Filiation homoparentale : la Cour de justice de l'UE oblige les États à reconnaître les actes de naissance… pour garantir la libre circulation
La filiation établie entre un enfant et un couple homosexuel dans un pays de l'Union européenne s'impose-t-elle aux autres pays membres de l'UE ?
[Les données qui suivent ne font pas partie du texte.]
Points on a hilly landscape, in no order, each with its height.
From any point a ball rolls to the lowest of the 4 points nearest to it. It stops when none of these is lower. Distance is the straight distance between rows; heights are no part of it.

C'est une question épineuse à laquelle la Cour de justice de l'Union européenne a répondu par un arrêt du 14 décembre 2021.
Les faits
Une femme de nationalité bulgare et sa compagne britannique résident depuis 2015 en Espagne et se sont mariées en 2018. Leur fille est née en 2019 en Espagne et son acte de naissance, établi par les autorités espagnoles, mentionne les deux femmes comme étant ses deux mères, sans spécifier laquelle des deux a donné naissance à l'enfant.
Cette dernière ne peut obtenir ni la nationalité britannique, ni la nationalité espagnole, mais bien la nationalité bulgare, du fait de sa naissance d'une mère bulgare. Les autorités bulgares ont cependant refusé de lui octroyer une pièce d'identité bulgare – sans laquelle elle ne peut circuler hors d'Espagne - car un tel document requiert au préalable l'établissement d'un acte de naissance bulgare. Or, selon l'administration bulgare, l'acte de naissance ne peut être établi en l'absence d'informations concernant l'identité de la mère biologique de l'enfant (celle qui lui a donné naissance) d'une part, et d'autre part, puisque la loi bulgare n'autorise pas le mariage homosexuel, il n'est juridiquement pas possible de transcrire dans un acte de naissance la mention de deux parents de même sexe.
Obligation de reconnaître la filiation aux fins de la libre circulation des citoyens
La Cour de justice de l'UE a estimé que l'État bulgare n'était pas tenu d'établir un acte de naissance conforme à l'acte de naissance espagnol, mais qu'il était néanmoins obligé de délivrer une pièce d'identité bulgare à l'enfant afin de lui permettre d'exercer son droit, en tant que citoyenne européenne, de circuler et de séjourner librement sur le territoire des États membres. Autrement dit, lorsqu'il s'agit de l'exercice de droits que l'enfant tire du droit de l'Union européenne, les États membres ont l'obligation de reconnaître le lien de filiation entre cet enfant et les personnes mentionnées comme étant ses parents dans l'acte de naissance établi par les autorités de l'État membre d'accueil. Le raisonnement de la Cour va donc plus loin que la simple obligation de délivrer une pièce d'identité.
Le refus de la Bulgarie de délivrer une pièce d'identité n'aurait pu être justifié que s'il était jugé conforme aux droits fondamentaux garantis par la Charte de l'Union européenne. Or, la Cour estime que ce refus est contraire au droit à la vie privée et familiale de l'enfant, car il « prive l'enfant de la relation avec l'un de ses parents lors de l'exercice de son droit de libre circulation » ou lui rend « l'exercice de ce droit impossible ou excessivement difficile au motif que ses parents sont de même sexe ».
Une analyse prudente et précise de cet arrêt impose certes de limiter l'obligation de reconnaissance de cette filiation controversée au strict périmètre des droits conférés en vertu du droit de l'UE, comme le droit à la libre circulation. Notons néanmoins que la Cour ratifie ici l'acception d'un lien de filiation détaché de la biologie dans le cadre d'une PMA ou d'une GPA. Quant au droit de l'enfant « d'entretenir régulièrement des relations personnelles et des contacts directs avec ses deux parents », également consacré par la Charte de l'UE, elle l'interprète ici exclusivement dans la ligne de l'acte de naissance espagnol, qui considère les deux femmes comme les parents de l'enfant, sans envisager le droit de l'enfant de connaître et d'entretenir une relation avec son père biologique. L'enjeu est donc bien autour de la définition du mot « parent », et des positions divergentes des États européens à cet égard, une question bien plus profonde que ne le laisse supposer une affaire de pièce d'identité et de libre circulation…
Rappelons que la Commission européenne a initié en 2020 l'élaboration d'un règlement - qui touchera tant aux situations de procréation médicalement assistée qu'à celles de gestation par autrui - visant « à ce que la parentalité, telle qu'établie dans un pays de l'Union européenne (UE), soit reconnue dans toute l'UE de manière à ce que les droits des enfants soient maintenus dans des situations transfrontières, en particulier lorsque leur famille voyage ou se déplace à l'intérieur de l'UE. » L'adoption de ce règlement est prévue pour le 3e trimestre de 2022.